2013 Emperor's Cup

Tournament details
- Country: Japan
- Teams: 88

Final positions
- Champions: Yokohama F. Marinos (7th title)
- Runners-up: Sanfrecce Hiroshima

Tournament statistics
- Matches played: 87
- Goals scored: 281 (3.23 per match)
- Top goal scorer(s): Takuma Sonoda (Fukuoka U.) Kenyu Sugimoto (Cerezo) Yoshihito Fujita (F. Marinos) (4 goals each)

= 2013 Emperor's Cup =

The 93rd Emperor's Cup (第93回天皇杯全日本サッカー選手権大会) was the regular edition of the annual Japanese national cup tournament. It started on August 31, 2013 and ended on 1 January 2014 with the final at National Stadium in Tokyo.

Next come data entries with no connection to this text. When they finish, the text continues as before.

(in the rows, 128 means zero)
Group, then class
[147 136 128 137 141 158  67 181 136 127 145 117 138 139 135  96 166 111
 120 150 111 134 129 113 116 127 127 115  94  98  76 117 133 143 142 145
 130 148 134 146 103 100 129 110 152 104 136 109 148 116 128 115 127 117
 127 121 115 104 116 105 115 152 145  78 131 142 122  67 137 138 120 126
 127 133 141 152 111] => <46>:(67)
[131  34 119 148 152 125 124 145 127 129 129 124 117 162 121  81 152 121
 109 131  79 129 146  93 148 164 114 150  69 102 124 117 124 120 118 147
 106  97  99 119  78 119 155 113 173  90 144 134 180 101 138 101 107 107
 103 110 108 252 128 111 127 139 146 125 138 151  57 128 119 147 142 106
 192 150 141 116  83] => <49>:(69)
[129 101 145 126 136 122 134 169 134 117 123 115 143 158 143  79 197 122
 111 151  88 151 123 107 128 141 125 131  69 110  99 104 150 120 134 137
 121 123 141 120  97 123 147  90 170  95 141 110 166 113 134  90  98 128
 128 129 123 200 102 115 120 152 139  91 138 147  89  96 127 146 132 112
 194 123 134 137 110] => <49>:(71)
[136  71 116 134 118 141 135 165 152 111 105 131 165 177 131  89 216 120
 130 161  98 140 104 112 109 148 122 133  56 112  78 101 129 134 134 122
 140 127 161 129  91 124 149 109 164  87 136  65 161 106 120  97 100 111
 112 134 113 148  99 116 128 163 151  78 141 156  98 137 134 169 124 105
 178 134 168 146 105] => <46>:(67)
[147   6  84 120 151 157  56 164 142 103 123  88 134 167 105 102 160 129
 127 136 102 140 145  87 116 159 125 132  65  99 112 123 117 138 107 130
 135 112 129 130  83 123 144 112 153  97 134 102 158  71 124 126 121 107
 103 123 118 244 105 137 119 146 119 123 129 136  85 203 116 150 117 122
 158 128 165 125 127] => <51>:(63)
[132  93 119 149 159 150 132 111 111 131 127 165 130 179 113 111 147 121
 125 122  75 149 137  88 143 184 127 134  86 144 113 130 120 109 129 151
 114 100 111 122 100 104 145 132 151  79 137 159 164 141 137 106  95  84
 138 112 117 252 126 113 135 131 156 157 153 150  70  88 129 155 135 120
 194 139 124 112  68] => <49>:(69)
[105  18 113 129 131 123  36 180 144 111 121 107 118 151 139 102 167 110
 127 156 118 141 136  79 161 152 122 120  69  84 117 122 133 132 111 124
 123 108 120 113 118 126 135 112 162 127 139 131 167  70 124 115  81 122
 113 116 112 247 125 119 124 154 120 126 125 140 105 139 108 146 127 125
 158 136 162 124  88] => <51>:(64)
[144 129 124 138 138 137  98 120 139 122 137 172 133 181 121  91 126 115
 128 134 102 153 145 103 138 154 120 129  84 130 111 122 124 120 145 136
 119 126 136 128 114 115 130 117 132 101 130 139 162 127 134 110 113 124
 137 102 122 189 124 116 131 132 156 130 142 152  79  72 120 148 133 115
 182 134 137 145  94] => <49>:(71)
[138 131 133 114 133 121  93 163 137 123 123 141 154 162 142  88 159 123
 117 138  88 140 121 111 132 139 133 123  75 115  98 110 130 133 145 130
 125 120 141 121 106 117 123 118 157  99 140 121 164 109 129 107 100 122
 128 122 121 173 115 102 135 142 139  86 135 144 101  73 132 151 131 114
 186 135 144 159  85] => <46>:(72)
[150 104  83 139 116 174  83 110 134 122 117 162 148 184 133  89 159 132
 143 132 117 128 118  80 110 163 127 135  76 111  75 111 130 122 151 137
 138 117 144 157  81 134 142 144 159  58 138  94 154 116 126 124 123 107
 118 126 102 188 114 113 149 141 157  91 147 157  74 107 145 180 135  93
 153 141 137 133  62] => <46>:(72)
[136  81 122 135 143 107 137 116 124 120 131 139 129 181 107 107 118 124
 125 129 107 135 126 105 139 166 122 128  86 127 138 121 128 113 144 127
 122 130 124 101 100 117 126 128 145  90 134 137 154 118 134 105 109 100
 116 119 116 201 122 104 135 135 155 138 140 127  82 124 122 155 133 123
 159 134 135 119  99] => <49>:(69)
[163 107 119 139 142 170  53 184 146 122 142 115 149 162 117  98 156 119
 114 148 106 140 129 136 104 139 129 112  79 108  65 110 130 144 164 138
 138 152 137 144  67 110 138 106 150  68 137  93 156 102 124 106 148  91
 121 123  94  91 104  81 126 162 173  68 127 137  99  81 129 174 120 109
 171 143 157 157 108] => <46>:(67)
[117  23 131 125 136 111  67 186 162 121 128  58 116 119 139 109 159 123
 122 153 104 131 123 106 149 125 121 113  86  80 123 109 135 141  92 120
 120 122 129 106 123 124 136  94 157 154 148 100 160  63 136 105  96 127
 101 135 112 202 116 124 103 137 118 133 113 118 118 173 102 127 120 129
 159 127 160 137 138] => <51>:(63)
[132 141 121 129 148 129  12 167 131 133 140 148 149 185 135 125 147 129
 135 152 114 146  88 114 138 161 135 121  87 118  93 132 109 126 164 127
 144 144 150 145 128 113 104 119 146 124 141 124 130 111 119 121  74 132
 127  97 110 109 123  84 121 154 167 115 131 137  98  75 136 163 116 145
 149 129 131 126  75] => <44>:(58)
[137 103 128 126 141 147  82 175 140 128 123 126 149 156 132  96 159 119
 115 154 110 137 130 114 138 142 125 125  83 103 107 115 122 141 134 148
 132 135 135 128  93 116 135 107 156  97 124 111 153 107 130 111 125 112
 128 123 108 161 110 110 102 144 138  96 125 143 100  97 128 146 123 111
 163 130 148 143 108] => <46>:(72)
[138  19  72 116 140 196   4 183 138 114 136  90 124 129 110 118 145 113
 128 138 120 145 145  96 133 145 122 109  95  82 100 127 131 146 102 129
 131 123 127 149 109 116 133 126 142 108 131 132 130  83 126 158 130 117
 107 129 124 237 122 150 144 136  85 124 114 133 116 185 130 141 120 118
 132 135 161 112 110] => <51>:(63)
[147  90 126 146 137 124 136 132 123 128 123 141 134 158 127  88 145 122
 116 124  96 124 128  99 129 157 129 145  96 114 118 114 122 113 142 145
 109 100 102 109  85 114 142 125 161  72 153 124 159 122 140  99 103  99
 118 119 114 245 135  97 141 141 148  91 147 144  78  86 127 152 134 107
 178 140 123 109  67] => <49>:(69)
[118  51 102 150 137 127 166  90 125 125 122 136 126 169 126  85 144 124
 134 115  92 122 123  92 136 176 130 151  82 124 126 120 119 120 112 145
 123  98 119 115  94 130 139 136 146  79 129 139 156 103 134 111 110 108
  83 124 118 243 110 113 140 126 168 154 141 163  85 146 125 148 138 114
 178 133 132 119  79] => <49>:(69)
[128  84  94 136 190 244   5 173 121 118 149 104 129 168 124 101 175 117
 111 161  87 158 142 102 105 172 107 128  55 117  51 113 122 154 113 168
 136 153 138 166  79  83 142 115 151  70 128 135 156 102 130 136 149 102
 150  98 123 169  83 122 110 159 158 137 128 163  99  81 144 155 123 113
 183 136 161 171 103] => <46>:(67)
[136 120 142 109 100 114  71 224 160 123 122 125 137 152 172  63 189 109
 104 156 100 135 117 107 133 114 133 109  78  73  90 110 139 141 156 115
 117 122 146 119 107 120 122 102 172  94 150 100 178  84 128  98  93 139
 111 130 113 190 117  99 121 152 121  44 116 138  98  53 124 135 127  99
 184 123 154 169  74] => <46>:(72)
[108  48 103 149 136 136 149  91 120 116 119 118 132 162 135  90 129 120
 134 137 100 126 114 102 135 170 123 143  62 112 109 111 121 131 110 151
 123 119 130 129 102 129 156 115 164 100 134 114 167  86 136  96 119 112
 106 118 115 198 106 132 125 136 187 162 133 143  75 134 125 163 142 115
 159 142 140 133  92] => <49>:(71)
[109  46 105 135 134 136 171 145 137 121  96 141 133 160 131  98 206 123
 127 121  61 143 141  81 142 168 132 152  69 119 123 114 117 114 112 124
 107  73 106 101  80 129 149 130 169  80 126 128 167 114 130  87  70 118
 118 128 131 252 134 150 142 142 114 102 149 154  63 166 124 153 124 102
 199 125 131  96  73] => <49>:(69)
[140  95 135 124 151 109  11 181 134 127 135 151 133 191 137  83 181 113
 119 163  58 179 121  89 145 164 119 124  54  92  89 108 114 129 146 123
 122 127 147 114 124 106 133 108 172 122 158 128 191 112 123  82  63 127
 129  95 117 213 124 101 118 153 144 115 129 142  85  63 109 151 123 121
 195 129 159 151  88] => <49>:(71)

Yokohama F. Marinos defeated 2013 J.League Division 1 champions Sanfrecce Hiroshima 2–0 for their seventh Emperor's Cup, their first in twenty-one years and their second in the J.League era after winning 1992 Emperor's Cup as Nissan F.C. Yokohama Marinos. The cup winners would normally receive a berth in the upcoming AFC Champions League; as F. Marinos finished as J.League runners-up that year, the nod went to Cerezo Osaka, the fourth-placed team in the 2013 J.League Division 1.

==Calendar==

| Round | Date | Matches | Clubs | New entries this round |
|---|---|---|---|---|
| First Round | August 31, September 1 | 24 | 47+1 → 24 | 47 prefectural cup winners; 1 JFL seeded club; |
| Second Round | September 4, 7, 8, 11 | 32 | 24+18+22 → 32 | 18 J1 clubs; 22 J2 clubs; |
| Third Round | October 13, 14, 16 | 16 | 32 → 16 |  |
| Fourth Round | November 16, 20 | 8 | 16 → 8 |  |
| Quarterfinals | December 22 | 4 | 8 → 4 |  |
| Semifinals | December 29 | 2 | 4 → 2 |  |
| Final | January 1, 2014 | 1 | 2 → 1 |  |

==Participating clubs==
88 clubs competed in the tournament. The 18 J.League Division 1 clubs and 22 J.League Division 2 clubs receive a bye to the second round of the tournament. The other 47 teams earned berths by winning their respective prefectural cup tournaments, and entered from the first round along with the JFL seeded team, the team with the best record after the 17th matchday.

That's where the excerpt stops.